Пушкинисты знают, насколько точен Пушкин в выражении своей мысли, знают и то, насколько легкость пушкинского языка, создающая ощущение беззаботности, «коварна». «Пушкин, описывая художественную подробность, делает это легко и не заботится о том, будет ли она замечена и понята читателями», – цитируя это замечание Толстого, М. С. Альтман добавляет: «Из-за этого якобы „беззаботного“ отношения Пушкина к своим произведениям они еще во многих отношениях до сих пор полностью не разъяснены»[63 - Альтман М. С. У истоков творчества Пушкина (Штрихи и заметки) // Болдинские чтения. Горький. 1978, С. 103.].

Так ли беззаботно построена, так ли односмысленна тирада Николки? Ведь в ней обвинение как бы подвешено в воздухе: в «(не) убей этих, как (не) убил того», содержится скрытая возможность невиновности Годунова. Этой тонкой нюансировки нет у эпигонов, «поправлявших» Пушкина.

Например, у М. Е. Лобанова юродивый говорит, что сам был свидетелем убийства, а на прямой вопрос Годунова (которого нет у Пушкина, и это примечательно), кто же этот убийца, в лицо и «бесстрашно» отвечает «Ты!». Есть разница в этическом слухе? Бесспорно. Поэтому не будем жалеть труда на подробный разбор того, что же значит разыгранная сцена, в каких плоскостях разворачивается смысл его слов.

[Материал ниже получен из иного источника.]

Each row is a point. Any point is a mix of the corners, with weights that add up to 1. It lies inside the corners' shape when no weight is negative. Say inside or outside, and name the corners with a negative weight.
(in the rows, 128 means zero)

Corners:
(1): [74 63]
(2): [114 148]
(3): [167 164]
Points:
[135 136] => inside
[101 131] => outside (3)
[110  99] => outside (2)
[ 81 102] => outside (3)
[166 147] => outside (2)
[75 89] => outside (3)

Corners:
(1): [147 148 183 107 118 179  88 139 107]
(2): [148  90  61 144  72 117 148 107 151]
(3): [106 182 131 123 183 140 156  98  80]
(4): [101  89 144 159 125 143 110 133 100]
(5): [120 146 173 142 157 123 137 142 128]
(6): [110 181  95 185 146 104 109 187 131]
(7): [173  94 145 126 115  91 116 100 111]
(8): [128 100 144 145 191 147 142 140  89]
(9): [142 126 117 130 115 114 167 122  80]
(10): [150 194 143 249  87 130  87 149 134]
Points:
[135 113  87 149 109 139 138 124 120] => outside (5, 7)
[126 135 165 178 154 124 117 149 106] => outside (1, 2, 3)
[136 130 143 142 128 139 111 135 116] => outside (9)
[131 144 136 150 121 131 123 127 109] => outside (8)

Corners:
(1): [105 127 148 184 174  92  68 152 124 110 169 138 149 191 145 124 162 116
  96 139]
(2): [ 94 152  97 138 125 114  56  72 136 122 182 140 160  86 131 111  79 117
  77 176]
(3): [115 130 121 142 140 109  67 176  82  97 112 122 195 135  96 104  70 131
 109  81]
(4): [138 107  43 159 115 120 126 141 152 109 128 101  87 205  97  77 119 122
 171 151]
(5): [106  96 158 168  93 105 152 178 121  98 197 183 161 123 115  78 184 108
 138  77]
(6): [127 145 111 193 181 122 118 172  97 108  67 165  86 111  82 140 195 149
  90  77]
(7): [180  70  45  75 180 165  81  56  97 169  88 125  63 172 146  57 128 102
  92 172]
(8): [ 89 103  95 165 182  71 131  64 204 202 187 111 169  83 197 167 131 142
  60 118]
(9): [154 135 115  96  88 153 133  75  87 157 106  98 143 166 115  69  87 177
  71 169]
(10): [165 135 137  69 113 147  85 156 201 115 183 128 168  95 113 163 145  88
  68  97]
(11): [191 179 130 164 100 104 115 121 106 111 174 105 157 119 109  87 159  71
 190 136]
(12): [108 170 123 178 145 173  71 157 120 181  75  96 121 133 150  94 189 107
 110 162]
(13): [106 111 159 166 127 131  96  90 131 111 105 159  69 177 168  72 158 126
 150  93]
(14): [ 84  70 165  82 163  74 141 105 145 109 110 128 155 110 178  92 140 154
  70 170]
(15): [119 145 112 128 122 160 120 173 152 204 119 184 126 165 155 117 130 172
 145 174]
(16): [ 80 158 141 155 190 173 130 176 158  83 158 149  83 166 190 118  72 143
 112 136]
(17): [133 124 163 134  77 149 114 136 140 152 107 181  75 127 185 133  60  95
  95 188]
(18): [ 53 152 142 129 137 149 104 120  88  90  81 182 180 193 160 177 125 125
 109  71]
(19): [126 116  80  83 123 133  96 168 107 147 126  93  75 128 126 151 153 146
 133 103]
(20): [ 65  90 179  67 191 111 131  69  87 158  94 156 156 204  59  75 174  80
  99 101]
(21): [102  65 117 161 146 153 115  95 136 180 134 102 173 160 127 125 107 165
 156 176]
Points:
[106 120 140 124 140 127 109 120 121 136 121 147 130 152 132 110 123 113
 105 135] => inside
[112 118 130 131 139 120 104 128 121 126 120 133 141 142 137 102 123 133
 106 130] => inside
[117 145 145  96 161 113 102 109 120 157 138 147 166 114 123 123 189 101
  64 114] => outside (3, 4, 13, 16, 17, 21)
[ 79 117 112 101 172 154 126  23 129 176  84 124 171 187 153  69  68 142
 121 185] => outside (1, 5, 6, 10, 17, 19)
[113 126 116 132 148 144  99 120 117 139 108 135 127 155 144 111 138 121
 108 134] => inside
[132 138 124 142 151 157 121 101 113 155  74 137 135 176 110  95 125 109
 122 117] => outside (1, 2, 5, 14, 19)

Corners:
(1): [161 147  72 132 140 119 103 150 176 112 104  77 103  66 100 171  72  87
 174 165]
(2): [ 92 160 142  93 121 109 162  60  88 113 109  90  87  95 156 115  75  97
 131  80]
(3): [182 142 191 141 131 140  85  90  60 103 143 126  67 119  84  66  68  82
 104 145]
(4): [148 102 170 124 132 123 167 160 102 164  94 202 170 107  80  95  94 114
  67 173]
(5): [162  72  76 100 134 138 174 166 177 145 101 190 154  79 136 122  89  79
 185 142]
(6): [ 71 110 121 175 129 161 144 149  89  92 105  85 164  95 113 124 165 105
 117 106]
(7): [189 143 145 168 156 117 152 125 127 187 115 199 188 130 148 121 120 169
 177 156]
(8): [ 99  78 115 164  88 100 194 187 181  85 159 123 119 117 151 168 174 122
 101  64]
(9): [ 93  88  78 144 145 173 114 122 184 114  49 166  80  83 167 126 144  78
 147 160]
(10): [145 159  98 104  73  94 141 154 119 190 154 176 201 186 112  94 156 149
 176 165]
(11): [142  87  97  98 162 114  96 128 156 127 159 116 102 147 105 184  99  74
 155  64]
(12): [ 67 102 150 146  91 190 108 139 194 181 126 108 107  85 151 112 107 147
 113  81]
(13): [123  77 160 137 156 101 173 101 168  76  97 105 124 161  80  62 175 176
 128  82]
(14): [ 95 105 160 187 147 145 145  54 177 120 170 122  83  86 118 186 122  79
 158 174]
(15): [164 111 134 169 112  97  93  50  63 149 124  74 123 147 111  72 112 136
 120 157]
(16): [ 79 192  76 152 100 180 182  94 104 175  80 127 165 167 155 134  69 115
 135  97]
(17): [ 73 155 126 186  77 128 119 174 174 126  57  93 193 112 209 116  45  94
 169  71]
(18): [181 132 115 103  99 147 149  96 115 174  73 149 137 134 121 178 146 109
 187 180]
(19): [141 188 134  96  66 179 129  68  89 184 160 193 211 134 156 123 119  91
  64 156]
(20): [128  87 164 159  68  96 140 138 112  78  87 154 158  91  88 147 101 178
 133 133]
(21): [ 66 141  97  76 125 206 133 165  82 160 117  77 184 169 214  89  46 135
 116 115]
Points:
[124 125 127 126 124 132 135 108 125 134 125 129 129 118 129 133 105 102
 133 118] => inside
[129 120 138 135 119 137 132 117 123 128 108 138 124 105 128 110 111 109
 126 143] => outside (11, 16)
[145 138 134 139 105 139 148 125 126 141 125 183 153 136  89 144 185 138
  95 133] => outside (2, 5, 14, 15, 17, 21)
[ 94 134  97 126 111 164 147 122 127 171  92 144 172 129 168 128  91 115
 151 129] => outside (1, 3, 8, 13)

Речь юродивого построена, как умозаключение по аналогии: есть посылка и вывод, связанные союзом «как», обозначающим зависимость одной части высказывания от другой[64 - Умозаключения выражаются своими словесными знаками. Этими знаками служат такие соединения предложений, высказывающих посылки и вывод, чтобы предложение, высказывающее вывод, присоединилось к предложениям, высказывающим посылки, передними или после них, посредством союзов, обозначающих зависимость, как-то: «следовательно», «значит», «поэтому», «так-что», «потому-что», «так-как», «ведь», «ибо» и т. п. (Введенский А. И. Логика как часть теории познания. СПб., 1922. С. 147.)]. Самое существенное в аналогии состоит в подразумеваемой взаимообусловленности признаков того объекта, с которым проводится параллель[65 - Вывод по аналогии основывается на предложении о необходимом характере связи признаков, общих для обоих предметов, с признаками, сосуществующими в одном из них вместе с группой общих для обоих предметов признаков. Асмус В. Ф. Избранные философские труды. Т. 1. М., 1969. С. 302. (разрядка Асмуса – А. Б)]. Из того, что дети «обижают», с необходимостью должно следовать, что их должно зарезать. В силу какой необходимости – это уж известно ему, Годунову, ибо, подчиняясь ей, он и убил маленького царевича. Для полноты аналогии требуется, чтобы и «маленький царевич» был, как и «маленькие дети», злым, способным обижать. Об этом ничего не говорится у Пушкина, но у Карамзина как раз эта сторона дела выписана тщательно. «Годунов прибегнул к вернейшему способу устранить совместника, оправдываясь слухом <…> о мнимой преждевременной наклонности Димитриевой ко злу и к жестокости: в Москве говорили <…>, что сей младенец, еще имея не более шести или семи лет от роду <…>, любит муки и кровь; с весельем смотрит на убиение животных, даже сам убивает их <…>. Царевич <…> велел сделать из снега двадцать человеческих изображений, назвал их именами первых мужей государственных, поставил рядом и начал рубить саблею: изображению Бориса отсек голову, иным – руки и ноги, приговаривая: „Так вам будет в мое царствование“»[66 - Карамзин Н.М. История… Т. X. С. 75.].